RUSSELL DICKERSON IS BACK
Russell Dickerson is returning to the UK in October after standout festival performances in 2017 and earlier this year, for a huge tour supporting Darius Rucker including a date at the Royal Albert Hall and a London headline show as part of Country Music Week! He is currently promoting new single ‘Blue Tacoma‘, which is rapidly climbing the US country radio charts (currently top 5) and has received airplay across the UK, as well as 70m+ streams; and recently shared a video for the track which has had over 6m views to date.
The song is taken from debut album ‘Yours’ (Sony Music / Triple Tigers) which reached the top five on the Billboard album charts last year – fans can stream/download here: http://smarturl.it/all-yours.
21st Oct – Birmingham Symphony Hall (w/ Darius Rucker)
22nd Oct – Glasgow Royal Concert Hall (w/ Darius Rucker)
23rd Oct – Gateshead The Sage (w/ Darius Rucker)
25th Oct – Bristol O2 Academy (w/ Darius Rucker)
26th Oct – Manchester Albert Hall (w/ Darius Rucker)
27th Oct – London Borderline (headline)
28th Oct – London Royal Albert Hall (w/ Darius Rucker)
FINDING FAME IN COUNTRY MUSIC:
Russell Dickerson was born for the stage. “I’m just naturally that kind of dude: a big, loud and over-the-top guy,” he says with a laugh. Yes, one of country music’s most talked-about new talents — and the voice behind the #1 hit single and debut album title track ‘Yours’, a stunning ballad inspired by his wife of four years, Kailey, that’s racked up over 110 million online digital streams to date, where he’s been on Spotify’s Hot Country, Country Gold Playlists and more for over a year, and exploded since being serviced to US country radio last year — need not go into “entertainer mode” before he catapults himself onstage to deliver one of his notoriously amped-up live shows. He’s already there.
I go out there, and I’m just me,” says Dickerson, who recently tore up arenas with superstars Thomas Rhett and Kelsea Ballerini on the Home Team Tour before performing to a packed O2 Arena as part of the UK’s Country to Country festival in March. Watch the massive-voiced singer up there, whipping the crowd into hysterics and performing with that time-honoured killer instinct. He’s “running around and singing to people and messing with them and loving on them. It’s about interacting the whole time. I want people screaming their faces off. It’s all for the crowd.

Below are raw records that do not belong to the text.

A landscape with many valleys, sampled at points; each row gives a point and its height.
From any point a ball rolls to the lowest of the 2 points nearest to it. It stops when none of these is lower. Distance is the straight distance between rows; heights are no part of it.
bafa: [172 120 174 119 119 157 137 110 141 112 127 112 121 137 129 152 111 125
 133 168 101 125]  h=2.93
tep: [170 110 107 126 113 148 135  90 164 150 121 108 137  72 125  84  98 121
 113 180  87 111]  h=3.84
guked: [ 99 109  48 139 139  76 142 164 131 173 123 114 155  86 158 109  99 146
  98 132 125  95]  h=5.64
Lali: [117 170 135 110 128 185 129  68 146 141 143 154  90 176 150 169 149 129
 124 130 182 137]  h=5.29
Kibav: [105  76  52 140 155  80 121 184 135 137 112 100 156  83 176  88  98 133
 133 118 139  80]  h=5.47
Fop: [140 170 148 104 123 172 126  96 142 108 149 164  82 196 173 173 165 137
 165 142 182 139]  h=4.17
puf: [133 146 109 158 142 139 124 112 100 129 195 121  87 138 183 118  78 146
 149 199 122  83]  h=5.28
guz: [ 79 125  88 170 141  70 148 169 107 178 151 111 143 113 149 142 103 148
  87 136 117 105]  h=4.46
led: [129  69 119 120 119 169 117  79 179 127 142  93 158 116 150 133 130  95
 118 126 132 110]  h=7.25
nuvot: [166 110 122 150 121  63 114 175  93 117 108 128 140  93 103  93 111 140
 125 139  90 101]  h=5.37
Ker: [ 97 153 114  85 126 170 136  79 148 147 112 153 134 154 113 153 162 114
 116  75 171 158]  h=6.36
Kop: [ 97 132  78 109 120 172 136  54 164 187 131 136 143 115 124 125 135 120
  95 119 149 141]  h=6.34
supop: [155 144 122 100 130 179 134  78 120 120 156 161  85 152 164 123 119 132
 172 174 139 126]  h=6.85
fozu: [ 58 130  80 179 145  74 173 182  82 181 133 128 140 102 152 153 122 139
  83 116 133 130]  h=4.81
vab: [134  83  67  76 131 156 101 112 167 135 116 108 159  48 119  62 159 102
 149  99 145 151]  h=3.02
suke: [153 109 111  95 138 197 127  57 145 124 167 153  99 134 181 115 134 115
 171 165 147 127]  h=7.15
zapav: [141 172 136 119 120 160 146  76 112 153 141 156  81 141 129 127 104 148
 138 186 130 130]  h=6.40
kigad: [ 94 118 114 120 119 116 130 130 121 118 138 125 158 137 122 151 137 115
 121  91 134 121]  h=3.98
pul: [ 92  80  74 104 130 113  93 173 131  77 128 105 160  94 143  95 171  94
 190  66 172 124]  h=3.12
vula: [186 143 165 117 129 139 149 118 103 110 142 147  83 144 136 109  86 148
 173 206  76 126]  h=4.28
duvem: [181 150 155  90 106 161 129 108 140  95 103 155 119 153 113 139 169 135
 159 130 140 148]  h=7.04
purur: [119 160 149 135 121 145 110 119 115  94 153 142 104 203 160 164 147 144
 152 136 172 119]  h=2.40
pag: [ 90 172 135 114 127 157 131  87 132 154 121 155  99 174 115 159 142 134
 104 108 170 146]  h=5.91
gizi: [133  76 124 159 126 101  93 160 131  86 159  84 140 121 157 116 107 120
 142 139 114  71]  h=4.76
ses: [103 135  83 136 126 154 118  83 141 160 153 121 129 131 144 129 121 134
 105 137 148 103]  h=6.02
mezim: [ 99 103 108 159 134  68 123 182  97 130 149 111 152 116 144 137 116 128
 111 118 117 101]  h=4.87
Baz: [187 119 158 147 108  80 119 165  95 106 100 131 141 103  83  96 109 138
 126 152  71 116]  h=5.55
bizu: [131  64  93 142 137  58 126 198 128 119 107  98 168  74 152  94 105 118
 130 119 106  82]  h=5.31
vafe: [127  92 107 139 125  64 125 180 110 119 123 117 160  94 129 111 120 120
 125 111 107 100]  h=5.13
dogiv: [144 126 124 147 114 146 143  89 157 169 136  95 135  97 126 112  81 134
  95 192  86 124]  h=4.24
sebi: [207 102 116 134 123 115 106 152 128  72 104 118 125  73 108  57 111 130
 175 139  97 115]  h=5.30
lilov: [ 87 171 205 165 161 149 140 125 153 160 137 120  95 171 116 169 101 143
  87 132 130 146]  h=7.60
Meka: [ 59 143 116 166 139  87 178 166  80 171 124 139 134 114 115 154 123 124
  81 102 116 156]  h=5.16
maza: [117 122  85 155 133 138  81 125 110  81 183 134 110 159 181 122 131 134
 171 134 166  76]  h=4.13
Pobab: [129 121  42 118 156  77 117 184  99 136  98 143 142  68 136  70 128 148
 146 103 145 113]  h=2.63
zere: [116 113 187 136 133 102 146 158 121 118 109 108 158 154 102 165 123 102
  95  90  97 157]  h=6.39
bir: [182 135 178  82 113 159 130 110 173  84  99 140 116 162 126 162 180 116
 154 111 143 158]  h=6.74
pone: [ 92  78  65 101 133 101 126 176 136 105 117 102 170  51 157 103 156  98
 164  83 163 125]  h=2.79
kulek: [ 99 148 150 151 128 127 159 113 138 180 117 110 130 125  85 133  87 141
  68 143  93 147]  h=5.19
Gili: [145 168  64 113 123 153 112  90 114 155 130 165 109  94 106  83 132 157
 138 143 149 119]  h=6.77
Sev: [153 165 224 149 127 116 129 150 124 112 117 140  97 188 114 166 141 141
 119 139 122 155]  h=2.19
Tonaf: [144 168 201 123 125 128 137 133 146 116 111 144  90 186 113 171 151 130
 111 116 142 161]  h=3.31
Gogi: [152 187 190 112 124 145 145 113 155 115 127 159  70 196 145 181 168 136
 142 138 159 160]  h=4.57
furib: [191  87 111 145 132 104 109 156 136  81 117  97 123  76 131  66  89 125
 155 151  99  89]  h=5.17
dagir: [108 129 139 167 128 114 147 121 157 178 134  88 147 113 100 134  82 135
  73 162  82 129]  h=4.79
Pak: [127 161 165 125 114 139 160  94 133 170  94 133 109 125  68 127 104 145
  78 143 102 158]  h=5.59
Luf: [116 154  55  90 122 164 119  77 135 178 124 155 138  92 111  99 154 144
 124 113 156 134]  h=6.58
lir: [178 127 190  88 130 167 146  93 195 100 115 132  95 163 146 182 173  97
 137 124 141 159]  h=6.35
puru: [ 90 177 174 151 148 171 143  91 153 171 150 121  85 167 134 169 103 148
  94 158 149 138]  h=7.91
zipi: [121 115 101  86 109 135 151 112 150 152  95 126 175  74  93 119 141 105
 109  91 112 162]  h=2.28
nup: [119 148 199 196 135  88 110 170  75 155 137 130 115 164 104 151 103 158
 112 148  97 130]  h=4.16
dad: [134 141 135 161 139 129 113 140  94 100 185 125  96 158 170 130  91 146
 161 190 120  90]  h=4.89
dorol: [151 116 188 117 118 113 137 140 133 106  97 118 148 147  87 154 128 114
 109 105 102 151]  h=6.13
Moluv: [149 168 139 145 108 100 120 137  69 139 114 168 102 139  89 107 121 168
 127 158 120 128]  h=6.43
lumi: [ 62  85 113 114 123 126 126 137 136  85 144 109 173 149 163 174 163  84
 148  48 169 123]  h=4.05
muka: [113 144  81 131 122  97 106 156  84 117 135 163 139 132 120 109 157 148
 148  91 148 116]  h=3.08
malun: [136 168 155 123 116 160 159  74 129 171 114 140  89 135 103 133 102 151
 103 178 123 149]  h=6.01
nuzab: [189 111 179 115 102 102 124 154 117  90  91 126 150 122  76 122 133 129
 132 126  84 135]  h=5.81
vaza: [ 79 109 141 130 124 110 124 152 117  94 143 116 162 172 147 176 154 104
 129  67 151 130]  h=4.51
daneg: [ 97 117  65 166 146 122  85 129 121 112 184 114 112 138 182 119 114 138
 141 137 166  58]  h=4.56
riki: [160 114 203 109 152 166 150  95 184 116 161 103  92 164 181 191 127 104
 153 171 114 141]  h=5.02
pegak: [ 90 155  62 117 119 106 155 129 104 184 110 161 146  88 101 114 138 142
 101 107 138 141]  h=3.40
gupa: [203 108 136 105 112 148 102 144 130  56  97 127 132 100  94  69 150 130
 193 126 106 145]  h=5.48
remu: [180 116 153 126 119 139 131 119 120 105 141 113 115 114 130 111  91 128
 141 188  86 109]  h=3.61
Sabik: [175 163 128 114 115 147 118 120 103  93 122 168 107 149 115 107 143 153
 173 151 134 134]  h=6.94
Zag: [139 153 234 178 132  98 116 174  97 131 118 132 108 184 107 163 123 150
 119 142 102 155]  h=3.33
tanan: [156  72 115 170 137  91 102 167 141  91 146  72 130  96 162  90  81 125
 139 162 105  62]  h=4.98
mazup: [130 152 139 108 108 108 159 133  93 149  76 159 141 109  57 119 132 133
 100  97 108 169]  h=1.11
luk: [ 94 134 129  86 134 169 152  85 164 149 105 130 148 145 114 159 154  92
  91  65 150 169]  h=6.57
muve: [121 143 119  91 109 112 169 134 110 145  78 150 168  84  70 122 149 116
 114  80 114 182]  h=1.70
buv: [119 146 114 139 123 144  95 116 106  88 160 147 113 176 159 138 141 144
 160 135 164  99]  h=3.48
mafe: [116 175 156 141 112 105 126 130  80 145 107 176 106 169  88 133 138 162
 110 120 134 154]  h=6.07
beme: [ 87  69 105 108 114 136  88 142 145  77 150 107 159 137 156 132 165  89
 173  68 172 108]  h=3.57
deno: [ 92 149 140 184 133  83 114 165  73 167 150 136 114 149 112 141 113 160
 102 138 117 116]  h=3.67
kup: [124  95 142  74 127 176 137  90 188 125 106 113 160 137 124 165 166  78
 112  63 148 165]  h=6.79
vutem: [155  85 132 107 129 199 126  60 167 122 144 121 128 120 167 127 131 101
 141 161 134 124]  h=7.41
boba: [190 114 199  92 132 160 162  96 165 112 126 119  91 144 142 159 118 114
 156 182  92 145]  h=3.93
ritav: [ 70 153 205 161 173 143 146 149 164 156 135 110 122 175 113 169 108 116
  76 102 122 148]  h=7.28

Even as a Union City, Tennessee-raised, obsessive teenage music fan, one who’d regularly wait in wraparound lines to see his favourite artists perform in Nashville (“I just got hooked on that energy”) and held up Garth Brooks and Keith Urban DVDs as his personal gospel, Dickerson, says being “that dude onstage was always the dream. We would scream every word of every song, and all I could think about was ‘I want to be that guy!'” Now, thanks to ‘Yours’ and hook-heavy rockers like brand new single ‘Blue Tacoma’ (60m+ streams to date) he’s steadily built a serious fan base of his own.
Now, with his Billboard Top Five full-length debut album, ‘Yours’, Dickerson is gearing up for his most massive moment yet. “Right now I’m just so stoked on life so I wanted my record to mimic that,” the 30-year-old says of a feel-good album stuffed with equal parts swagger (“Billions,” “Float”) and sweet vibes (“All Fall Down,” “You Look Like A Love Song”). “We just kept rolling with it,” he says of the loose, freewheeling writing sessions for the LP. Dickerson says he’d written hundreds of songs before that “gut feeling” kicked in one day in 2014 when he, Welling and Brown penned ‘Yours’. “When we wrote it we all said ‘This is amazing!’ And then it was just one thing after another,” he says of the song’s rocketship ride to US country radio. “To get that affirmation from everyone at, what felt like, every step — publishers, record label (Sony / Triple Tigers), radio — is just so incredible.” Adds Dickerson of the breakout song, which has become a wedding standard, and because of which he recorded an acoustic wedding version: “It’s such a boost of confidence. It’s validation.”
Still, even as the accomplishments pile up, including the distinct honour of playing at the Grand Ole Opry last June (“To be recognised for my craft by an establishment that’s so esteemed in the industry was emotional”), Dickerson remains steadfast in his pursuit of refining his craft and taking his career to new heights. “For as long as we’ve prepped for this,” Dickerson says, “I hope this is just the beginning.”